- Theatrical release poster
- Directed by: Vincent Sherman
- Written by: Milton Holmes Harold Buchman
- Produced by: Adrian D. Worker
- Starring: Richard Todd Juliette Gréco John Kitzmiller Finlay Currie Laurence Naismith Christopher Rhodes
- Cinematography: Erwin Hillier
- Edited by: Russell Lloyd
- Music by: Arthur Benjamin
- Production companies: Foray Films Four Square Productions
- Distributed by: 20th Century Fox
- Release dates: February 4, 1958 (United Kingdom); June 1958 (United States);
- Running time: 96 minutes
- Country: United Kingdom
- Language: English

= The Naked Earth =

1958 film by Vincent Sherman

The Naked Earth is a 1958 British drama film directed by Vincent Sherman and written by Milton Holmes and Harold Buchman. The film stars Richard Todd, Juliette Gréco, John Kitzmiller, Finlay Currie, Laurence Naismith and Christopher Rhodes. The film was released on February 4, 1958, by 20th Century Fox.

==Plot==
The action takes place at the end of the nineteenth century, in East Africa. Danny Halloran, a disappointed Irish farmer but a good African meat hunter, comes to find his friend, ex-seaman and now tobacco farmer in his jungle retreat, but fails to do so. He discovers that the farmer died - a victim of the crocodiles - leaving a widow, Maria. Danny falls in love with the young woman and decides to marry her to please Father Finlay Currie and to manage the tobacco plantation. When the harvest fails, he goes hunting for crocodiles to trade their skins.

==Cast==
- Richard Todd as Danny
- Juliette Gréco as Maria
- John Kitzmiller as David
- Finlay Currie as Father Verity
- Laurence Naismith as Skin Trader
- Christopher Rhodes as Al
- Orlando Martins as Tribesman
- Harold Kasket as Arab Captain

==Production==
Executive Arthur Abeles had worked with Vincent Sherman on The Hasty Heart. He showed the script to Sherman in London and the director liked it. Sherman later wrote in his memoirs, "I felt that out of this story I could get a film similar to some of the French and Italian classics that I had seen in the thirties, which were down to earth, dramatic, and filled with honest humor. Moreover, the story especially appealed to me because it followed, to some degree, the pattern of my own marriage: Hedda and I worked together, raised a family, and loved each other, despite my lapses of unfaithful behavior. We also argued incessantly."

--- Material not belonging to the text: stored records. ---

What each symbol does to the elements:
q57: ri>q660, gu>q236, ne>q209, pe>q921, ki>q878, sa>q13
q326: ri>q435, gu>q182, ne>q267, pe>q546, ki>q374, sa>q478
q43: ri>q916, gu>q62, ne>q647, pe>q985, ki>q108, sa>q207
q469: ri>q842, gu>q964, ne>q171, pe>q830, ki>q7, sa>q807
q106: ri>q686, gu>q13, ne>q828, pe>q209, ki>q921, sa>q107
q207: ri>q546, gu>q326, ne>q108, pe>q673, ki>q916, sa>q317
q628: ri>q921, gu>q57, ne>q34, pe>q55, ki>q828, sa>q106
q921: ri>q504, gu>q660, ne>q57, pe>q107, ki>q13, sa>q686
q107: ri>q519, gu>q504, ne>q921, pe>q878, ki>q686, sa>q236
q84: ri>q875, gu>q957, ne>q546, pe>q374, ki>q192, sa>q182
q712: ri>q7, gu>q51, ne>q366, pe>q257, ki>q171, sa>q469
q171: ri>q964, gu>q912, ne>q512, pe>q469, ki>q51, sa>q7
q875: ri>q55, gu>q628, ne>q957, pe>q75, ki>q349, sa>q563
q519: ri>q512, gu>q257, ne>q504, pe>q958, ki>q829, sa>q366
q257: ri>q807, gu>q7, ne>q712, pe>q512, ki>q469, sa>q830
q660: ri>q712, gu>q366, ne>q236, pe>q504, ki>q958, sa>q974
q647: ri>q62, gu>q673, ne>q152, pe>q43, ki>q359, sa>q108
q912: ri>q359, gu>q985, ne>q807, pe>q964, ki>q152, sa>q647
q349: ri>q106, gu>q828, ne>q659, pe>q563, ki>q628, sa>q55
q317: ri>q192, gu>q478, ne>q916, pe>q267, ki>q546, sa>q84
q13: ri>q974, gu>q958, ne>q878, pe>q686, ki>q660, sa>q504
q192: ri>q349, gu>q659, ne>q478, pe>q182, ki>q957, sa>q875
q267: ri>q182, gu>q192, ne>q317, pe>q326, ki>q84, sa>q374
q829: ri>q830, gu>q469, ne>q974, pe>q366, ki>q257, sa>q512
q504: ri>q257, gu>q712, ne>q660, pe>q519, ki>q974, sa>q829
q828: ri>q13, gu>q878, ne>q470, pe>q106, ki>q57, sa>q921
q236: ri>q366, gu>q829, ne>q686, pe>q660, ki>q519, sa>q958
q563: ri>q209, gu>q106, ne>q349, pe>q34, ki>q55, sa>q470
q957: ri>q628, gu>q34, ne>q435, pe>q875, ki>q659, sa>q349
q985: ri>q317, gu>q916, ne>q43, pe>q359, ki>q207, sa>q673
q686: ri>q829, gu>q974, ne>q13, pe>q236, ki>q504, sa>q519
q359: ri>q267, gu>q317, ne>q985, pe>q108, ki>q673, sa>q62
q470: ri>q878, gu>q107, ne>q55, pe>q828, ki>q209, sa>q57
q546: ri>q957, gu>q435, ne>q326, pe>q84, ki>q478, sa>q192
q435: ri>q34, gu>q563, ne>q182, pe>q957, ki>q75, sa>q659
q34: ri>q57, gu>q209, ne>q563, pe>q628, ki>q470, sa>q828
q51: ri>q647, gu>q152, ne>q830, pe>q7, ki>q912, sa>q964
q974: ri>q469, gu>q171, ne>q958, pe>q829, ki>q712, sa>q257
q842: ri>q207, gu>q108, ne>q964, pe>q152, ki>q43, sa>q985
q374: ri>q75, gu>q875, ne>q84, pe>q478, ki>q182, sa>q435
q7: ri>q43, gu>q647, ne>q51, pe>q807, ki>q964, sa>q842
q964: ri>q108, gu>q359, ne>q912, pe>q842, ki>q647, sa>q43
q878: ri>q958, gu>q519, ne>q107, pe>q13, ki>q236, sa>q660
q512: ri>q912, gu>q807, ne>q257, pe>q171, ki>q830, sa>q51
q152: ri>q673, gu>q207, ne>q842, pe>q647, ki>q985, sa>q359
q55: ri>q107, gu>q921, ne>q628, pe>q470, ki>q106, sa>q209
q182: ri>q563, gu>q349, ne>q192, pe>q435, ki>q875, sa>q75
q807: ri>q985, gu>q43, ne>q7, pe>q912, ki>q842, sa>q152
q478: ri>q659, gu>q75, ne>q374, pe>q192, ki>q435, sa>q957
q659: ri>q828, gu>q470, ne>q75, pe>q349, ki>q34, sa>q628
q958: ri>q171, gu>q512, ne>q519, pe>q974, ki>q366, sa>q712
q108: ri>q326, gu>q267, ne>q359, pe>q207, ki>q62, sa>q916
q916: ri>q478, gu>q374, ne>q62, pe>q317, ki>q326, sa>q546
q830: ri>q152, gu>q842, ne>q469, pe>q51, ki>q807, sa>q912
q62: ri>q374, gu>q84, ne>q673, pe>q916, ki>q267, sa>q326
q673: ri>q84, gu>q546, ne>q207, pe>q62, ki>q317, sa>q267
q209: ri>q236, gu>q686, ne>q106, pe>q57, ki>q107, sa>q878
q366: ri>q51, gu>q830, ne>q829, pe>q712, ki>q512, sa>q171
q75: ri>q470, gu>q55, ne>q875, pe>q659, ki>q563, sa>q34

The rows follow the links: the fewer symbols apart two elements are, the more alike their rows tend to be.

Each row is also shifted at random along 5 hidden directions that mean nothing.

Some elements, each with a row of numbers:
q171
 +3   +9   +3   -4   -6  +10   +3   +8   -3  +11  -10  +10  -15   -6   +9   +4   -1  +11  +20   -1   -3  -13  -21  +20   +1   -1  +19   -6   -1   +1  -16  -14   +5  +16  -11  -12   -8   +3   +9  +25   -7   -1  +13   +4  +16  +13   +8   +2   +4  -31   +1   +7  +13   +7  -19   +7   -1   +3   -3  -11  +10  -13   +7   -8  -14   -5   -3   -3  -32   -6
q660
-10  -10   -4   +5   +6   -8   +3   +2   +3   +5   +6   -5   +5   -3   +5   -2   -7   -2   -6   -2   -9  +22  +12   -8  +16   +4   -1  +10  +11  -11  +11   +6    0   -1   +3   +8  +11   +8   +6   -4   +5  -12  -12   -8  -10  -13   -2   -9  -14   -7   -2   -3  -11   +1  +15   -1   -1   +7   -3   +8   -4   +8   -2   +4   +4   +9   +4  -18   +6   -8
q957
 -6   -2   +6  -12   +1  +12   -3   +6  -46   -3  -11   +1   -1  +16   +9  -17  -20   -5    0   -8   +7   +4  -11   +1  +12   +6   -5  -23  +16  -11   -8  +10   +6   +9  -18   +7   -3   +2  +22   +6   -8   +2   +1  -13   +4   +7  +11   -3    0  +39   +8   +6   +4  +11   -3   -8  -14   -3   -9   +1  -12   +9  -14   -5   -1   +9  -11   +7  +10   +8
q974
 +1   +9   +5  -11   -6  +10   -1   +2   +3   +3  -15   +1  -12  +13  +10   -7   -6   -2   +9  +12   +3  -12  -19  +25   +0  +12   +5  -16   +3   -1  -21  -11  +11  +12  -15  -16   -8   -1  +13  +15   -4   +3  +11   +0  +10  +14  +10   +5   +9   -9   +1    0   +9   +6  -17   -6   -6   +6   -5  -10   +9   -9   +0   -7   -4   -1   -4   +7   +6  +28
q916
 +9   +8  +16   -9  -10  +10  -23   -5   +1  +10   +1  -15   +2   +3   +5   +1  +17  +28   +3  +30  +14   -9  -13  -14   -9  -16   -1  +23   -3   +5   -8  -13   -6   +4   -5   +3   +5   -7   +3  -34  -19  +11   +8  +13    0   +2  +11  -31  +10  -24   +7  +14  +22   +5  -12  -15  +27   +3  +13   -3  -13   +1  +12   +0   -7   +5  -11   +5  +11  -33
q317
  0   -3  -17  +21   +0  -11   +3   -4  -15   +6  +11   +7   -4   -5  -10   +8   +2  -15   +8  -14  -13   +2  +13  +28   -6  +25   +4  -16  -14   +4   +7   +2   -4  -14  +21  -14   -8   -6  -18  +33  +23  -19   +2   -7   -5   -3  -16  +21   -4   -6   +9   -3  -12  -14   +9  +18  -23   +0   -7   -5  +15   +1   +4   -1   +7  -14  +13  -11  -20  +28
q504
 -1   +5   +6   -7   -5  +14   -4   +8  -35   +9   -9   +5  -10   +3   +9   -5   -7  +12  +15   -4   +2   -5  -20   +8   +6   -4  +11  -11   +7   -6  -13   -5   +1  +15  -16    0   -6   +2  +16  +15  -11   +1   +9   -4  +12  +12  +10   -6   +3   -4   +8  +14  +16  +12  -13   -1   -3   -1   -3   -8   -5   -1   +1   -8  -11   +2   -8    0  -22  -15
q470
 -6   +3   -3   -1   -1  +12  +11  +16  -52  +11  -12  +22  -16   -6   +7   -2  -18   +2  +25  -31   -8   -2  -20  +20  +13    0  +22  -28   +8   -9  -11    0   +2  +16  -16   -1  -13   +8  +16  +48   -4   -7   +9  -11  +19  +13   +7  +11   -6   +4   +7  +10   +7  +11  -11  +17  -21   -4  -12   -8   +2   -3   -4  -13  -17   -1   -5   -8  -55  -12
q236
 +9   +2   -5   +7   -1   +0  -13   -9  -12  -12  +17  -10  +11   +4  -13  +10  +16  +11   -8   -4  +10   -9   +6  -37  -22  -12   -6   +5  -15  +11   +7   +8  -15   -9  +12   +3   -3  -16  -17  -26   -1  +14   +5   +1   -1   -1   -5   +4   +7  +14   +8  +15  +12   -3   +4  -12   +9  -14  +10   -3   -9   +4   +6  +11   +1   -6  +14  +14  +13  -25
q57
+10   +3   +3   +3   -2   +4  -15   -6  -29   -8  +13   -4  +10   -3  -15   +8  +17  +17   -3   -7  +13  -10   +2  -35  -19  -22   -6   +7  -14  +11   +8   +7  -16  -10   +9  +13   -4  -15  -15  -25   -9  +16   +4   +5    0   +1   -2   -5   +8  +26   +9  +16  +13   -2   +1   -5  +12  -16  +12   +1  -16   +5   +4   +6   -3   -5   +0  +16   -2  -39
q7
 +5   -1   -6  +16   -5   -6  -18  -13  -26   +7  +15   -8   +2   +7   -9   +3  +11   -4   +2   +8   +1   -4  +10  +16  -15  +23   -7   -9  -16   +8   +4    0   -8  -16  +20  -11   -6  -17  -18   +4  +15  -11   +4   -2   -9   -3  -11   +3   +5   +2  +19   +6    0  -13   +5   +3  -10   +1   +0   -5   +3   +8   +8   +2  +10  -10   +5   -1   +7  +21
q958
-10  -11  +12   -2   +0   -7   -6   -1  -18  +26   -9   +7   -1  -12   +6  -17   -8  -10   +6  +17   -4  +18   +7  +54  +22  +15   -8   +8  +12   -8   +6   -7  +10  -11   +2  +15  +12  +14   +9  +11   +0  -27  -14   +3  -21  -16   +2  -33  -11   +6   +5  -19  -20   -7   +8  +23   -4  +19   -7  +17   -5  +15   -7  -14  +10   +6  -37  -19  -16  +18
q374
+10   +8  +17   -7   -9   +9  -18   -4  -25  +12   -3   +3   -3   -9   -4   -1  +15  +16  +11  +16  +14  -17  -12  +16  -11  -12   -1   +8   -9  +12   -6  -13   -4   -4   -1   +8   -3   -6   -5   -9  -17   +4   +8  +14   -1   +3   +7  -24  +10   +4  +11   +6  +14   -2  -12   +7  +13   -2   +7   +1   -9   +3   +5   -9   -5   -4  -25   +9  -20  -19
q921
 -8   -7  -17  +14   +7  -14  +21   +6  +24   +4   +4  +10   -4  -13   +0   +8   -8  -13   +3  -17  -20  +14  +13  +12  +11  +12  +11   -1   +2   -7   +9   +3   +3   -2   +8   -7   +3  +11   -3  +30  +18  -17   -8   -8   -1   -7  -12  +19  -14  -25   -9  -12  -19   -5  +12  +16  -14   +5   -7   +1  +17   -6   +1   +1   +2   -3  +17  -21  -21  +12
q563
 -5   -9   -8  +12   +3  -12   -8   -8  +20   +5  +14  -20   +8   +5   +4   +2   +5   +2  -11  +15   -8  +21  +17  -16   +5  +12   -6  +19   +4   -7  +13   +3   -5   -7  +13   -3  +14   -1   -2  -18  +12  -11   -9   -6  -13  -14   -6   -9  -10  -29   +1   +1   -8   -4  +17  -13   +6  +11   +3   +1   -2   +9   +7   +9   +9   +7  +16  -18  +31   -1
q807
-13   -9   -5   +9   +0   +1   -3   +6  -50  +23   +1   +2   -6   -1  +14   -8  -15   +4  +13  -11  -12  +22   -3  +14  +23  +14  +12   -8  +15  -18   +3   +3   -2   +8   -5   +4   +4   +7  +19  +27   +5  -23   -4  -17   -1   -5   +2  -11  -15  -16  +14  +12   -2   +7   +8   +6  -15  +10  -10   -1   -6  +13   +1   -7   -4   +8   -1  -27  -25  -13
q842
-12   -7  -11   +4   +8   +1  +15  +13  -28   -1   +0   +7    0   -3   +6    0  -18   +1   +3  -33  -12  +17    0  -23  +19   -6  +12  -10  +15  -16   +6  +16   -3  +12   -9   +9   +1  +11  +14  +18   +3   -5   -6  -18   +8   -1   +1  +10  -15   +7   -2   +9   -3  +11  +10   +2  -13   -6   -7   +1   -7   +4   -7   +2   -8   +7  +13  -14  -21  -28
q267
-12   -1   -7   +8   -2   +4   +5  +11  -32  +28   -7  +11  -19   -4  +19   -4  -17   +3  +25  -10  -19  +13  -13  +38  +23  +21  +24  -16  +12  -17   -9   -9   +4  +17   -9  -13   -3  +10  +22  +52   +8  -26   +6  -15  +10   +5   +5   +0  -12  -42   +9   +8   +2   +8   -5  +12  -21  +15  -14  -11  +10   -1   +4  -12  -10   +3   +1  -30  -41   +3
q359
 +2   -6  +10   +4   +1  -11   -3   -5  -10  +12   +5  +15   +7  -28  -15    0  +13   -2   +2   +3   +2   +1  +16  +25   -2  -12   -9  +19   -9  +10  +18   -4   -4  -23  +15  +24   +7   +5  -20   -5   -4  -10  -12  +16  -17  -17   -8  -24   -4  +19   +3  -17  -15  -16   +9  +31   +9   +0   +5  +18   -6  +10   -2   -9   +5   -5  -29   -4  -34  -15

Start, symbols taken left to right, then the element you end at.
Answer with the element's name.
 -8   -9  -16   +8  +10  -12  +20   +5  +32   -9   +7   -2   +6   -5   +1   +7   -8   -6  -11  -16  -15  +19  +15  -29  +11   -4   +4  +11   +9   -9  +13  +12   -2   +2   +4   +2   +9  +10    0   -1  +11   -4  -11   -8   -1   -9   -8  +14  -14  -14  -14   -5  -13   +2  +17   -2    0   +0   -2   +4   +4   -2   -2  +10   +1   +6  +24  -14   +6  -11
sa ki pe gu -> q469
-11   -6   +2   -5   +2   +1   +2   +6   -2   +9   -8   -2   -3   +4  +14  -10  -15   -2   +2   +5   -6  +16   -3   +9  +20   +9   +2   -1  +18  -15   -2   +0   +8  +10  -11   +3   +6  +11  +21   +8    0  -10   -5   -7   -1   -3   +6  -10  -10  -10   -1   -3   -5   +7   +3   -4   -5  +12   -7   +4   -1   +4   -5   -3   +0  +12   -5  -15   +5   +6
gu ri ne -> q192
 -4   -9   +4   +9    0  -11  -11   -7   -4  +16  +10   -5   +8  -11   -3   -3   +8   +2   -2  +15   -4  +16  +16  +14   +7   +5   -9  +20   +0   -2  +15   -3   -4  -16  +14  +11  +14   +2   -7  -10   +4  -18  -12   +4  -20  -19   -6  -26   -9  -11   +6   -7  -12  -10  +14  +10   +7  +11   +3  +11   -6  +13   +3   -1   +9   +4  -12  -16   -2   -5
pe ki ki -> q34
 +9   +6  +15   -6   -3   +3   -2   -1   +6   +3   -1  +13   +4  -26  -13   +8  +20  +18   +7   +3  +11  -17   -3   -3  -12  -36   +1  +24  -11  +15   +6   -9   -6   -7   +2  +20   +3   +1  -14  -19  -20  +12   -1  +23   -1   -3   +2  -19   +6   +5   -4   -3   +6   -4   -7  +16  +25   -9  +13   +9   -8   -4   +4   -5   -8   -6  -23  +11  -35  -44
sa ne pe -> q55
 -1   -7   +5   +9   +0  -14   -3   -5   +3  +19   +5   +8   +3  -24   -7   +0  +10   -3   +5  +12   -6   +9  +14  +36   +5   +3   -4  +19   -6   +4  +14   -9    0  -18  +17  +11   +9   +6  -14   +5   +4  -20  -12  +12  -17  -17   -9  -22   -7  -11   +3  -16  -16  -15  +10  +27   +5  +10   +2  +13   +2   +7   +2   -8   +7   -5  -22  -17  -27   +0
pe ne ne -> q326
 +9   +9  -12  +17   -5   -1   +2    0   -9   +7   +9  +10   -9  -11   -9  +19  +14  +10  +18  -13   -8  -18   -6  +10  -18   +2  +19   -7  -22  +12   -3   -9   -9   -1  +13  -18  -14  -11  -18  +29   +8   -3  +15   +3  +13  +10   -9  +20   +5  -34   +7  +13  +10   -6   -9  +14   -6   -5   +2  -16  +15  -12  +16   -1  -10  -18  +16   -4  -42  -10
ne sa sa sa -> q504
 -5   -1  +20  -24   +4   +6  +12  +11  +23   -2  -22  +11   +1  -12   +7  -12   -9   +3   -3   +4   +7   +1   -9   -3  +18  -30   -3  +16  +19   -5   -3   -2  +11  +10  -22  +25  +11  +21  +18  -16  -26  +12  -10  +12   +0   -2  +15  -23   -3  +20  -20  -17   -3  +11   -7   +5  +18   +1   +3  +17  -10   -5  -14   -8   -7  +13  -30   +7  -10  -21
ne ki pe sa pe -> q921
-10   -9   +3  -11  +10   -2  +12   +9  +27   -9   -4   -5  +10   -3   +9   -4  -10   +8  -15   -5   -2  +20   +5  -46  +21  -27   -2  +22  +23  -15   +9  +11   +2  +12  -15  +24  +17  +17  +18  -30  -12   +9  -15   -3   -2  -10   +8  -15  -13   +2  -19   -3   -5  +13  +10  -13  +17   +0   +4  +13  -14   +2   -9   +7   -3  +19   +1   -7  +16  -38
ri sa gu gu gu -> q106
 -4   +5   +1   -9   +1   +6  +12  +10  +29   +0  -11   +1   -8    0  +14   +2   -8   +9   +5   +2   -5   +0  -15  -11  +11  -10  +15   +6  +12   -8  -11   -7   +6  +22  -18   -6   +3  +11  +19   +5   -8   +7   +4   -1  +14   +8  +10   +2   -4  -34  -13   +3   +8  +14  -11   -9   +8   +5    0   -7   +6  -12   +2   +0  -12   +7   +8   -6   -5  -14
ki pe ki sa -> q958
 +6   +8   +7   -9   -2  +12   -2   +7  -12   -3   -2   +4   +2   -9   -2   +8   +7  +29   +6  -12   +9  -10  -15  -41   -5  -39  +11  +14   +1   +2   -2   +1  -10  +13  -12  +15   -1   +1   +5  -19  -23  +21   +6   +6  +14   +8  +10  -10   +3   -2   -2  +18  +21  +13  -10   -6  +22  -13  +10   -1  -16   -6   +3   +2  -18   +4   -1   +9  -21  -65
sa pe pe ki pe -> q317
 +9  +11   +1    0   -7   +6   -5   -1  +12   +6   +1   -2   -6   -4   +1  +10  +14  +18  +11  +10   +3  -16  -13   -1  -13   -8  +12   +7  -11   +9  -10  -15   -4   +7   -1  -11   -5   -6   -4   +1   -6   +6  +13   +9  +10   +9   +3   +0   +8  -36   +1  +11  +17   +2  -15   -3  +12   +0   +6  -12   +5  -11  +13   -1  -10   -5   +5   +2  -13  -15
ri sa ki -> q34
 -6   +0   +4  -11   +2  +10   +8  +10  -31   -4  -14  +10   -4   +6   +8  -10  -19   -5   +4  -17   +1   +2  -12   +0  +13   -3   +4  -20  +14   -9   -9   +8   +5  +12  -19   +6   -5   +7  +18  +15   -8   +4   +1  -10   +9   +8   +9   +4   -1  +30   +0   +2   +3  +11   -5   -1  -13   -5   -8   +1   -6   +2  -13   -5   -7   +5   -7   +5   -9   -1
ki ki gu ne -> q921
 -9   -4  -12   -1   +5   +5   +6   +6  -18  -12   -3   -8   -2  +27  +12   -8  -24  -13   -8  -15   -4  +11   -3  -18  +11  +19   -1  -29  +15  -15   -6  +16   +4  +14  -12  -12   -4   -1  +19  +10   +9   +1   +2  -24   +7   +9   +4  +23   -4  +18   +2  +10   +0  +11   +4  -22  -23   -3  -12   -7   +0   +3   -9   +6   +3   +8  +23   +0  +33  +24
ne gu pe ki -> q192
 -6  -10  -13   +9  +10   -8  +11   +1  -20  -17   +7   +3   +8   +7   -8   -2  -13  -23  -12  -28   -5  +10  +18  -11   +2  +11   -9  -20   +1   -4  +12  +23   -1  -10   +8   +4   -4   -3   -7   +8  +15   -4   -9  -15   -6   -4  -11  +25   -6  +48   +1   -4  -16   -4  +17   +2  -22  -10   -9   +5   -2   +8  -13   +7  +10   -2  +13   +3  +12  +21
gu sa gu ne -> q366
 -5   -9  -25  +22   +5   -8   -2   -3  -30   -7  +25  -13   +7  +12   -4  +10   -4   +0   -7  -26  -11  +16  +15  -40   -2  +14   +3  -11   -3   -9  +14  +20  -16   -3  +15   -9   -3  -12   -6   +4  +21   -7   -1  -24    0   -3  -12  +23  -10   -3  +12  +22   +1    0  +20  -15  -16   -8   -2   -8   -3  +10   +4  +15   +4   +0  +40  -12  +13  -12
ki ki ne gu ne -> q209
 +4  +10    0   -2  -10  +13  -14   -2  -21   +7   -5   -8  -14  +21  +12   -3   -2   +6  +12  +12   +3  -12  -20  +16   -7  +20   +8  -21   -3   -1  -22  -12   +2  +13   -8  -27  -13  -12  +12  +16   +1   +0  +19   -6  +13  +16   +8   +8  +11  -23  +14  +17  +19   +7  -19  -15   -9   +5   -4  -20   +7   -5   +9   -3   -4   -3   +7   +3  +10  +21
ri pe gu pe ri -> q478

Sherman took the project to Robert Clark of Associated British who agreed to make the film if Sherman could get his name "cleared" - he was politically suspect at the time due to his leftist beliefs. Sherman was eventually able to do this. However Clark was not able to offer the money that the film required. Instead the film was sold to 20th Century Fox; head of British productions was Robert Goldstein.

It was the first of three films Adrian Worker made for his own company in association with 20th Century Fox. Worker said filming proceeded smoothly and was completed on time and on budget.

The lead role was originally offered to Richard Burton who turned it down. It was then offered to Richard Todd, who had worked with Sherman on The Hasty Heart and had signed a four-picture deal with 20th Century Fox; Todd liked the script and agreed to make it. The female lead was offered to Joan Collins who turned it down. Darryl F. Zanuck, former head of Fox and now a producer, suggested Sherman cast his then-mistress, Juliette Greco; Sherman watched footage of Greco in The Sun Also Rises and agreed.

Filming took place on location in Uganda and at Elstree Studios in London. According to Todd "the film was obviously turning out well" but "an unpleasant schism was developing between" Vincent Sherman "and the producer, who was also the screenwriter, and relations between them grew progressively worse. The atmosphere on the set became very strained, with Vince doing his best to be patient during some of their arguments but obviously resenting the interference with his plans for editing and cutting the picture." According to Todd Darryl Zanick arrived in London in October and took over editing. "Brilliant film-maker though he was, this was not one of Darryl’s most inspired efforts, as the film became ponderous in places and in the end was not as good as it deserved to be."

Sherman's memoirs do not mention a clash with a producer, but admit that Zanuck took over editing. Sherman wrote "It was edited as though it was intended to be a fast-moving melodrama rather than a simple, realistic love story that depended for its success on its characters and their struggle to conquer the African background."

==Reception==
The film was a commercial disappointment.